CDC says restaurant burnout needs workplace fixes, not just self-care
CDC guidance says burnout in restaurants is driven by scheduling, staffing and managers, not just stamina, and its training says self-care alone is not enough.

Modules in CDC’s National Institute for Occupational Safety and Health burnout-prevention training take about 15 to 30 minutes each. The training uses a multi-level model that looks at the individual, the group, the leader, the organization and the broader context.
Self-care alone is not enough to prevent burnout, and restaurant leaders have to change the job itself. That fits restaurant life, where burnout usually comes from the way the shift is built: split shifts, late closes, unpredictable covers, emotional labor with guests and the constant pressure of getting through a rush with too few people on the floor. Employee-focused steps like stress-management training can help, but they work best when paired with organizational changes that reduce controllable demands and increase access to resources. In practice, that means fair scheduling, real breaks, enough prep time, workable station assignments and managers who do not treat exhaustion as a badge of honor.

Workplace stressors can make it harder to get tasks done, threaten productivity, happiness and well-being, and lead to burnout. In restaurants, that is not abstract. A server who is covering too many tables, a line cook who is short on prep time or a bartender who cannot get a break coverage handoff all feel the strain in ways that quickly turn into missed tickets, guest complaints and turnover.

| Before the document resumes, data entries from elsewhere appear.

X = -1.10  -0.18   0.11   0.29   0.96   0.64   1.86   0.19   1.05
X[0]	-1.10
X[4]	0.96
X[-7]	0.11
X[-1]	1.05
X[-4]	0.64
X[-2]	0.19

arr = ((0.01, 0.06, 0.25, -0.02, -0.14, -0.02), (0.09, 0.09, -0.18, -0.04, -0.04, -0.21), (-0.15, -0.04, -0.24, 0.07, 0.12, -0.04), (0.05, -0.20, -0.02, 0.17, 0.11, 0.03), (0.19, 0.04, 0.06, 0.18, -0.05, -0.08), (-0.04, 0.08, -0.04, -0.20, -0.21, -0.02), (0.19, 0.06, 0.04, 0.17, -0.06, -0.06), (-0.15, -0.03, -0.24, 0.07, 0.12, -0.05), (0.08, 0.09, -0.20, -0.03, -0.05, -0.20))
arr[-9][-6] -> 0.01
arr[8][-4] -> -0.20
arr[-7][-6] -> -0.15
arr[-3][-1] -> -0.06
arr[-6][3] -> 0.17
arr[7][-3] -> 0.07
arr[:, -5] -> [0.06, 0.09, -0.04, -0.20, 0.04, 0.08, 0.06, -0.03, 0.09]
arr[6][-5] -> 0.06
arr[:, 4] -> [-0.14, -0.04, 0.12, 0.11, -0.05, -0.21, -0.06, 0.12, -0.05]
arr[7][-1] -> -0.05
arr[-1] -> [0.08, 0.09, -0.20, -0.03, -0.05, -0.20]
arr[5] -> [-0.04, 0.08, -0.04, -0.20, -0.21, -0.02]
arr[0][-4] -> 0.25
arr[-1][4] -> -0.05
arr[7][4] -> 0.12
arr[:, -1] -> [-0.02, -0.21, -0.04, 0.03, -0.08, -0.02, -0.06, -0.05, -0.20]
arr[0][3] -> -0.02
arr[-8][2] -> -0.18
arr[3] -> [0.05, -0.20, -0.02, 0.17, 0.11, 0.03]
arr[5][2] -> -0.04
arr[-7][-1] -> -0.04
arr[-8][0] -> 0.09
arr[-5] -> [0.19, 0.04, 0.06, 0.18, -0.05, -0.08]
arr[:, -3] -> [-0.02, -0.04, 0.07, 0.17, 0.18, -0.20, 0.17, 0.07, -0.03]
arr[5][-3] -> -0.20
arr[1][-1] -> -0.21
arr[5][-6] -> -0.04
arr[-3] -> [0.19, 0.06, 0.04, 0.17, -0.06, -0.06]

Black Box Intelligence data show limited-service hourly turnover fell from 133% in 2019 to 110% in 2025’s third quarter, while full-service hourly turnover improved from 101% in 2019 to about 92% in the first three quarters of 2025. But management churn in limited service still ran roughly 44% to 47% through 2024 and 2025. In October 2024, Black Box Intelligence found restaurants paying top-tier salaries for general managers had 6% lower turnover than lower-paying counterparts.
The National Restaurant Association’s 2025 State of the Restaurant Industry report found that 77% of operators said retaining employees is a significant challenge. Its workforce research also found understaffing hurts sales and service and that retention drives return on investment. More companies are using AI and analytics to optimize scheduling, predict turnover risks and identify high-potential managers. BLS labor data track injuries, illnesses, openings, hires and separations in leisure and hospitality, while the Federal Reserve Bank of St. Louis tracks U.S. leisure and hospitality employment through May 2026.